# It's Finaly Time - PC @ 60k~



## rajatGod512 (May 24, 2012)

So, Today after I got my High School Result , I now think it's time for a major upgrade . 

So, Here it is :

1. What is the purpose of the computer? What all applications and games are you going to run? (Stupid answers like 'gaming' or 'office work' will not work. Be exact. Which games? Which applications? Avoid the word 'et cetera.')
*Ans: From Most Priority to least : 3D Work in 3DS Max / Cinema4D , Composting/VFX (After Effects),1080p Gaming,Web Designing , Programming , Watching Movies and Surfing the Internet.*

2. What is your overall budget? If you can extend a bit for a more balanced configuration, then mention this too.
*Ans: 60k (not a penny more, cant even be raised by 1k)
*
3. Planning to overclock?
*Ans: Yeah (But Not out of the box, probably after 5-6 months)*

4. Which Operating System are you planning to use?
*Ans: Windows 7 64bit , Ubuntu 12.04
*
5. How much hard drive space is needed?
*Ans: 500 GB*

6. Do you want to buy a monitor? If yes, please mention which screen size and resolution do you want. If you already have a monitor and want to reuse it, again mention the size and resolution of monitor you have.
*Ans: No, I dont want to buy a Monitor. I Will reuse my current Monitor - It is LGM237WA - 23" /60 Hz /1080p. *

7. Which components you DON'T want to buy or which components you already have and plan on reusing?
*Ans: Monitor, Keyboard,Mouse,Speaker,UPS*

8. When are you planning to buy the system?
*Ans: June (Probably First or Second Week)*

9. Have you ever built a desktop before or will this be done by an assembler?
*Ans: Yes I have built many before.*

10. Where do you live? Are you buying locally? Are you open to buying stuff from online shops if you don't get locally?
*Ans: Kanpur , I can Shop online From Flipkart .*

11. Anything else which you would like to say?
*Ans:  Well I would Like to say that I am in no hurry of buying a CPU cooler will wait some months to buy it. I also came up with this Config -

Intel Core i7 2600k
ASRock Z77 Pro4 Motherboard
8GB G.Skill 1600 Mhz
500 GB WD Blue
Asus Sata DVD RW
Sapphire HD 7850
CM 690 II (W/Transparent Side Panel) / Lancool PC-K62
Corsair GS 600*


First Of All I am Thinking About Going with that mobo as its Z77 and is cheaper than many of ASUS . I am going with a very less Motherboard Budget , so it seemed good to me . Alternatively I was looking for MSI Z68A-G45-G3 . Both Boards are not the best overclockers, but that is what I want , I would never go more than 4.2 Ghz.

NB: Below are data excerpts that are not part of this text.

Below are the code and all the weights of a small trained network. Each question names an input and a class and asks about switching units off, where a switched-off unit gives its printed mean instead of its output.

import numpy as np


def w(rows, s, z=0):
    codes = np.array(rows[::2]) - 128.0
    scale = np.full(codes.shape[1], s)
    scale[-1] = z or s
    return codes * scale


def norm(h):
    return h / np.sqrt((h * h).mean(-1, keepdims=True) + 1e-5)


def f(y):
    return y / 2 * (1 + np.tanh(0.7978845608 * (y + 0.044715 * y**3)))


def log_softmax(a):
    a = a - a.max(-1, keepdims=True)
    return a - np.log(np.exp(a).sum(-1, keepdims=True))


def net(x, mask):
    res = np.array(x, float).reshape(1, 4) / 4 @ E
    u = 0
    for l in range(2):
        y = f(norm(res) @ A[l][:, :-1].T + A[l][:, -1])
        res = res + np.where(mask[u : u + 16], y, B[l][:, -1]) @ B[l][:, :-1]
        u += 16
    return log_softmax(norm(res)[-1] @ U[:, :-1].T + U[:, -1])


A, B = {}, {}
E = w([
[79,196,174,118,1],'x0',
[113,211,116,245,153],'x1',
[27,99,75,100,170],'x2',
[128,127,130,129,127],'x3',
],0.0099)
A[0] = w([
[133,123,110,185,166,59],'0.n1',
[9,125,92,109,165,229],'0.n2',
[136,141,131,116,141,116],'0.n3',
[164,92,125,102,183,106],'0.n4',
[107,126,136,101,97,91],'0.n5',
[45,129,105,112,123,57],'0.n6',
[134,165,118,116,80,54],'0.n7',
[173,92,118,112,206,101],'0.n8',
[135,121,110,155,126,110],'0.n9',
[145,148,104,210,224,67],'0.n10',
[107,150,126,141,118,2],'0.n11',
[136,151,108,157,152,106],'0.n12',
[64,103,101,123,203,70],'0.n13',
[53,126,101,116,117,69],'0.n14',
[187,106,118,148,152,103],'0.n15',
[77,158,108,251,125,89],'0.n16',
],0.019,0.0046)
B[0] = w([
[129,81,144,154,151,166],'0.n1',
[33,95,62,103,139,242],'0.n2',
[128,133,127,135,122,126],'0.n3',
[144,201,127,95,104,195],'0.n4',
[150,89,146,134,101,154],'0.n5',
[92,120,197,149,69,174],'0.n6',
[169,121,82,83,161,169],'0.n7',
[102,221,140,93,111,215],'0.n8',
[114,136,128,157,127,133],'0.n9',
[134,31,161,197,159,224],'0.n10',
[122,129,159,88,147,132],'0.n11',
[116,131,136,180,114,156],'0.n12',
[191,118,4,110,172,199],'0.n13',
[96,118,193,140,76,171],'0.n14',
[75,143,161,185,50,176],'0.n15',
[122,212,136,115,215,246],'0.n16',
],0.036,0.011)
A[1] = w([
[53,172,192,144,190,11],'1.n1',
[195,117,41,74,95,67],'1.n2',
[155,122,139,119,171,70],'1.n3',
[152,141,144,122,156,86],'1.n4',
[185,101,162,199,124,7],'1.n5',
[151,126,145,120,170,103],'1.n6',
[159,110,202,170,152,3],'1.n7',
[82,183,103,113,135,57],'1.n8',
[221,194,158,145,156,128],'1.n9',
[181,199,204,129,108,160],'1.n10',
[156,179,129,126,132,103],'1.n11',
[251,71,137,112,112,18],'1.n12',
[154,70,120,103,213,128],'1.n13',
[154,30,174,69,106,140],'1.n14',
[90,83,105,124,105,127],'1.n15',
[143,95,123,122,161,115],'1.n16',
],0.024,0.0042)
B[1] = w([
[151,119,116,20,131,253],'1.n1',
[96,112,175,51,152,237],'1.n2',
[123,142,111,139,91,150],'1.n3',
[116,141,121,134,91,147],'1.n4',
[95,79,165,88,117,164],'1.n5',
[116,145,107,127,80,154],'1.n6',
[97,89,173,148,96,165],'1.n7',
[151,123,160,80,155,226],'1.n8',
[109,173,162,201,72,232],'1.n9',
[166,179,75,184,129,234],'1.n10',
[107,151,129,160,108,185],'1.n11',
[253,89,82,91,126,207],'1.n12',
[158,145,94,181,100,199],'1.n13',
[88,75,110,161,98,209],'1.n14',
[204,183,209,169,150,177],'1.n15',
[123,131,99,146,106,147],'1.n16',
],0.053,0.011)
U = w([
[148,253,126,162,77,172],'0',
[67,72,211,179,99,250],'1',
[92,167,147,9,195,152],'2',
[116,103,51,200,211,40],'3',
[214,65,94,89,95,39],'4',
],0.019,0.0022)

Each question gives the input, the list of numbers given to net, and the class t.
The units are the neurons (one row each of A and B). Each row of codes is followed by its name. A weight is (code - 128) times the scale printed after its matrix; where a second scale follows, it is the last column's (A, B and U).
mask holds one flag per neuron, layer by layer. A switched-off neuron (its flag False) gives its mean, the last column of its row in B, instead of its output. The means were averaged over made-up inputs and are rounded, as every weight is.
A unit's drop is (log p(t) with every unit on - log p(t) with that unit switched off) / (log p(t) with every unit on - log p(t) with every unit switched off).
The circuit of an input: a set's keep is (log p(t) with only the set's units on - log p(t) with every unit switched off) / (log p(t) with every unit on - log p(t) with every unit switched off). Starting from the 12 units with the biggest drops (on a tie, the unit counted first), units are removed one at a time, each time the one whose removal leaves the highest keep (on an exact tie, the one counted first), for as long as the keep stays at least 0.8.
units of the circuit, in order: the units of the circuit, biggest drop first
most important unit: the unit with the biggest drop
k most important neurons: the k neurons with the biggest drops, biggest first
top k neurons in layer l: the k neurons of layer l with the biggest drops, biggest first
drop when u is switched off: that unit's drop, to one decimal
input [5,-7,0,-2], class 4: top 2 neurons in layer 0	[0.n2 0.n16]
input [3,1,6,4], class 2: most important neuron	[0.n10]
input [5,0,0,5], class 4: 2 most important neurons	[0.n8 0.n16]
input [-8,-7,0,6], class 0: 3 most important neurons	[0.n8 0.n2 0.n4]
input [8,-1,-4,0], class 4: 3 most important neurons	[0.n16 0.n2 1.n12]
input [2,0,-8,-3], class 4: units of the circuit, in order	[0.n16 1.n12 0.n2]
input [6,0,-5,1], class 4: 2 most important neurons	[0.n16 0.n8]
input [0,4,4,1], class 3: 2 most important neurons	[0.n13 0.n10]
input [-7,1,-3,7], class 1: top 4 neurons in layer 0	[0.n10 0.n16 0.n1 0.n2]
input [1,6,3,-6], class 2: 2 most important neurons	[0.n16 1.n1]
input [7,-5,-3,-5], class 4: 3 most important neurons	[0.n16 1.n12 0.n2]
input [-6,1,2,-1], class 3: 4 most important neurons	[0.n13 0.n10 0.n1 1.n1]
input [6,-4,0,-4], class 4: 3 most important neurons	[0.n2 0.n16 1.n12]
input [2,8,8,6], class 2: units of the circuit, in order	[1.n1]
input [-1,1,2,-3], class 3: 2 most important neurons	[0.n13 0.n10]
input [4,-2,-6,4], class 4: 4 most important neurons	[0.n16 1.n12 0.n8 0.n2]
input [0,8,6,-4], class 3: 2 most important neurons	[0.n10 0.n13]
input [-4,-5,0,6], class 0: top 3 neurons in layer 0	[0.n2 0.n4 0.n8]
input [0,8,2,7], class 3: top 2 neurons in layer 1	[1.n13 1.n2]
input [-1,8,4,7], class 3: most important unit	0.n10
input [-4,8,2,3], class 3: drop when 0.n12 is switched off	0.0
input [7,-3,4,2], class 1: drop when 0.n16 is switched off	0.2
input [8,-8,-4,2], class 4: drop when 0.n2 is switched off	0.2
input [2,-6,-6,7], class 4: top 2 neurons in layer 0	[0.n16 0.n2]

I was thinking about Corsair 400r as Cabby but it aint gotta Transparent side panel on it , So I m thinking about CM 690 II . Lancool-pcK62 . So, Transparent  Side panel should be must on Cabby.

Lastly , Core i7 2600k seemed the best for me as I work a lot in 3D and Composting Softwares and Gaming is not the priority but it cant be neglected.


----------



## d6bmg (May 25, 2012)

Both MSI Z68A-G45-G3 and ASRock Z77 Pro4 are not good choices.
Why you are planning to get a *cheap* board when you are spending 18K for processor?
At least get Asus P8Z68-M PRO or P8Z68-V/gen3.
Yes, I'm talking about Z68.
There is no use of getting Z77 with 2nd gen SB processors. Simply waste of money.


----------



## dfcols71 (May 25, 2012)

d6bmg dont you think if op going to use 1600mhz ram it better to go with z77


----------



## Bodhisatwa (May 25, 2012)

@Op-ur first configuration was fine. .


----------



## RiGOD (May 25, 2012)

*Component*
*Make*
*Price*

CPU	Intel Core i5 2500k	12500
Motherboard	ASRock Z77 Extreme 4	10000
RAM	2 x G.Skill RipjawsX DDR3 4GB	3060
GPU	Radeon HD 7870	21100
HDD	WD Caviar Blue 500 GB	4270
Optical Drive	Asus DRW-24B3ST	1110
Case	NZXT Source 210 Elite	2400
PSU	SeaSonic S12 II 620	4620
Total		59060
@OP : You have such heavily multi threaded applications to work with. Why don't you think of an AMD FX based configuration?


----------



## rajatGod512 (May 25, 2012)

Well I can consider an i5 2500k but not FX (its way out of league here). 
And well I have seperate budget for different things - its like 16k for Graphics Card- so I can Forget HD 7870 .


----------



## Bodhisatwa (May 25, 2012)

Then for gpu-nvidia 560ti


----------



## vkl (May 25, 2012)

@rajatGod512

if your budget is 16k for graphic card  then go for amd radeon hd 7850.
Also buy a cpu cooler like CM hyper 212 evo.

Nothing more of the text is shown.